How many straws does it take to break a camel’s back?
If we’re talking about a conventional dromedary camel, then 1,320 pounds should do it.
But if we’re talking about the overblown, incompetent, equally authoritarian yet powerless governing body of college sports, it seems that no amount of scandals and stupidity is enough.
Yesterday’s announcement of a full-scale FBI investigation should be the final straw, the final indictment on the NCAA’s broken system.
Yesterday, the FBI revealed it is investigating two related complaints. One in which individuals representing big sportswear brands (specifically Adidas) funneled money to top high school basketball prospects in exchange for them to attend schools that were partnered with those brands.
The second involves professional agents bribing college coaches to get them to direct players to those agents. Overall, 10 people have been arrested, including four assistant coaches: Chuck Person (Auburn), Emanuel Richardson (Arizona), Lamont Evans (Oklahoma State) and Tony Bland (USC).
But the worst part of the whole ordeal is how unsurprised many seem. Commentators and coaches have been quoted as saying they aren’t shocked by the news. It’s just business as usual and a few guys just weren’t careful enough.
But college sports can’t let this be business as usual.
The charges brought forward by the FBI reveals how bankrupt the NCAA is. To be clear, the NCAA did not engage in the alleged bribery and neither did it directly encourage players ... sorry, student-athletes, to sign with particular agents. But the system the NCAA has created over the past half century encourages endemic corruption, such as that the FBI has discovered.
The influx of money from TV deals and sportswear contracts in college sports has raised the stakes to such a point where coaches are willing to resort to bribery to lure blue-chip recruits to their school.
Players too, since they can’t make money while in college, are encouraged to engage in shady dealings with agents and advisors who claim to be able to help them get to the NBA.
Now, no system is perfect and even the federal government can’t figure out how to curb the black market of drugs and arms. But the NCAA doesn’t even attempt to address the problem.
Instead, the organization is lost in its fantasy land where it expects every athlete to fully commit themselves to the spirit of amateurism and this ignores the very real pressures star athletes face. In fact, the NCAA is more concerned in cracking down on players making money off their own names, than with thinking of ways to fix a system where athletes can get into serious trouble with shady figures offering representation.
Instead of forcing athletes who want to go pro to deal with agents outside of the rules and behind closed doors, why not allow athletes to retain agents in college? A regulated system is a cleaner system and this way, the NCAA could have some sort of oversight and could impose regulations on what agents could and could not do.

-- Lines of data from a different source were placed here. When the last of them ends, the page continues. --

Every row gives one point. Two turns around zero, p and q, are shown by what they do to some points. Where does a point land after both, in the order given? Backwards means that the second turn is done in reverse. Each puzzle has new turns, and all numbers are rounded.

Turn p:
[-2.16  1.89 -0.93] => [-1.98  0.09  2.28]
[ 0.59 -1.31 -1.21] => [-0.23 -1.34 -1.30]
[ 0.75 -0.95  0.00] => [ 0.58 -0.41 -0.98]
[-1.99  1.56  3.41] => [1.81 1.99 3.28]
[-0.35 -0.38 -0.17] => [ 0.05 -0.52  0.15]
[ 3.16 -0.81 -1.11] => [-0.24  0.18 -3.43]
Turn q:
[ 1.38  1.77 -0.80] => [ 1.30  1.17 -1.61]
[-0.62 -0.85  3.11] => [-0.73  0.90  3.07]
[-0.32  1.33 -2.19] => [-0.29 -0.08 -2.56]
[-0.06 -2.32 -2.10] => [ 0.20 -3.08 -0.52]
[-0.38  0.07  1.97] => [-0.49  1.08  1.62]
Where do these land?
p, then q backwards: [ 0.51 -1.85 -1.10] => [ 0.00 -0.73 -2.09]
p, then q: [ 0.20  1.98 -1.82] => [-2.63  0.36 -0.49]
q, then p: [-3.46 -1.42 -0.20] => [ 1.11 -2.36  2.69]
p, then q: [2.03 0.73 1.15] => [ 0.63  1.03 -2.12]
p, then q backwards: [0.72 0.55 1.98] => [1.52 1.27 0.91]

But instead of fixing the billion-dollar shadow economy its misguided system has created, the NCAA will zero in on its misplaced sense of amateurism, hold that sacred and disregard anything else going on.
That’s why the NCAA didn’t break when a Louisville coach hired prostitutes to “convince” recruits to sign on.
It didn’t break on any number of occasions it doled out arbitrarily harsh punishments to schools that self-reported an infraction and less severe ones to schools that never owned up to their mistakes.
And the current FBI investigation is just the latest example of how the NCAA is absolutely powerless when it conducts its own investigations and is left at the mercy of the FBI, the media or schools self-reporting to find anything out about possible infractions.
But this time it isn’t business as usual for the NCAA. This time there are federal charges.
If college sports is to improve, let’s hope this is the straw that breaks the camel’s back.